I doubt we’ll ever be able to draw a hard line in the sand, but one way we might measure the ‘realness’ of a simulation could be to see how well it prepares us to perform the real thing.

Simulations have been used extensively for many years to train pilots, both civilian and military. Many of these simulators go far beyond a VR headset, using displays that sit outside the windows of a replica cockpit. There’s actually an entire certification system for what’s called the Full Flight Simulator, which defines to what extent the real experience is simulated.
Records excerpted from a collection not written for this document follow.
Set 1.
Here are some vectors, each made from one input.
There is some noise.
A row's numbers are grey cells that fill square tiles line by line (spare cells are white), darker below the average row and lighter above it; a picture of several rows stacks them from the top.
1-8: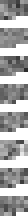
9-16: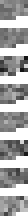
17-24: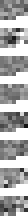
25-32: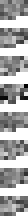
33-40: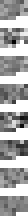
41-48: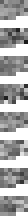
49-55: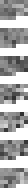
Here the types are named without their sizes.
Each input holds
a list of points on a line.
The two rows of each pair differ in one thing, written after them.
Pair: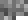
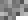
the place on the line in item 2 of the list
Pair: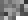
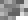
the place on the line in item 2 of the list
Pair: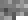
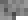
the place on the line in item 1 of the list
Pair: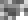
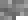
the place on the line in item 2 of the list
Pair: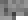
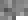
the place on the line in item 1 of the list
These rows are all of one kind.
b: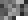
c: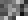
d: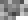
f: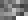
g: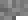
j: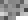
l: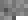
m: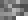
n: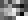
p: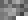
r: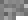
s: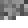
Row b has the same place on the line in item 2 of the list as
f, l and p.
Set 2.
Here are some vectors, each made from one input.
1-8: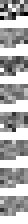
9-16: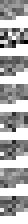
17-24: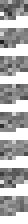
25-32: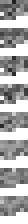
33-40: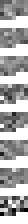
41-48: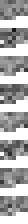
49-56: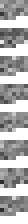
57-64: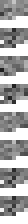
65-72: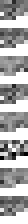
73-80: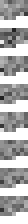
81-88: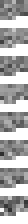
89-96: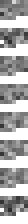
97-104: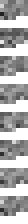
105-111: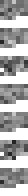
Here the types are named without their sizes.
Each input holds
a list of points on a line.
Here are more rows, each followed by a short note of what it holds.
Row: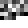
the empty list
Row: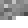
a list of two items
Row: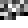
the empty list
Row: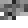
a list of one item
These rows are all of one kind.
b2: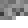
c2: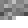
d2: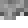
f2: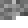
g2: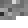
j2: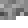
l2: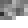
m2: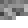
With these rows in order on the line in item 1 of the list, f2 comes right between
c2 and g2.
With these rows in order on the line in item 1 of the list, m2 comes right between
b2 and l2.
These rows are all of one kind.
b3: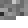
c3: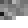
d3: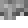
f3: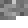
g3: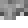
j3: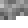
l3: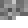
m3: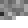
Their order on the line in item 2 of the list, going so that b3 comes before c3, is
b3, c3, m3, l3, g3, d3, j3, f3.
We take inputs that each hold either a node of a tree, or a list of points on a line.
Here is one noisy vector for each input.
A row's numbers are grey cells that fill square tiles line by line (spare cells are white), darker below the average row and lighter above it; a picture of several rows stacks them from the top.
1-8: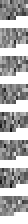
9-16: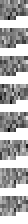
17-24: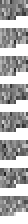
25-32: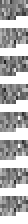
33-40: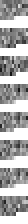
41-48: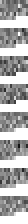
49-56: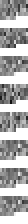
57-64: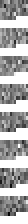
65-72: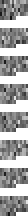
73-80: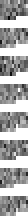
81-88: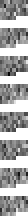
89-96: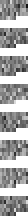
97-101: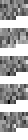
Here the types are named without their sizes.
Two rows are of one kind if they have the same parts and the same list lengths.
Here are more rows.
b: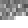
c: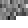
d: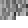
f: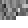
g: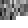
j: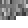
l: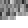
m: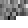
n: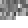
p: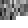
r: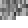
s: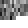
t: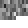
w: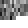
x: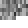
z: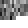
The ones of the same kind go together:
b, d, n, r, x
c, f, j, m, t
g, p, s, w, z
l

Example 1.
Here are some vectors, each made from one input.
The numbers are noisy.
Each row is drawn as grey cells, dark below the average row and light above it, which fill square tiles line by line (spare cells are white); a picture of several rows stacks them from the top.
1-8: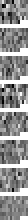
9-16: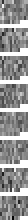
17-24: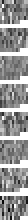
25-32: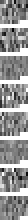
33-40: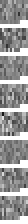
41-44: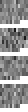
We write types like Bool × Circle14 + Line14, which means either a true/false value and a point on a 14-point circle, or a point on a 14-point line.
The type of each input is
Line4.
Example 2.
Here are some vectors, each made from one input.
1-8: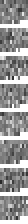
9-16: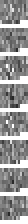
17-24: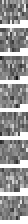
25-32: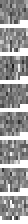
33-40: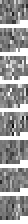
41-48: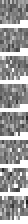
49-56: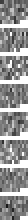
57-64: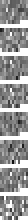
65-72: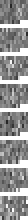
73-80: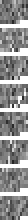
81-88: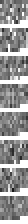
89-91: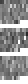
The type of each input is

By the Federal Aviation Administration’s standards, FFS systems range from levels A through D—with D being the highest—and have requirements like motion simulation with 6 degrees of freedom, a 150 degree horizontal field of view, and complex aerodynamic modeling capable of providing feedback to the pilot’s joystick.

Can pilots who have spent adequate time in a level D FFS say they’ve flown a plane? Aviation agencies worldwide definitely agree that the answer is closer to ‘yes’ than it is to ‘no’, at least as far as certifying someone as ready to take control of a real plane.

Did my experience on a VR mountain bike prepare me for the real thing? Certainly not fully in my mere 10 minute session, but I would argue that there’s lot’s of useful information to extract from the experience that would carry over to the real world, even with this limited simulation. Things like becoming aware of varying traction on different surface types (not knowing the feeling of traction itself, but being aware of changing from one surface to another), knowing best when to brake and shift, becoming familiar with a particular course, learning how to safely pass and be passed, and even how many calories I might burn on said course could all be simulated with a system like the one I tried above.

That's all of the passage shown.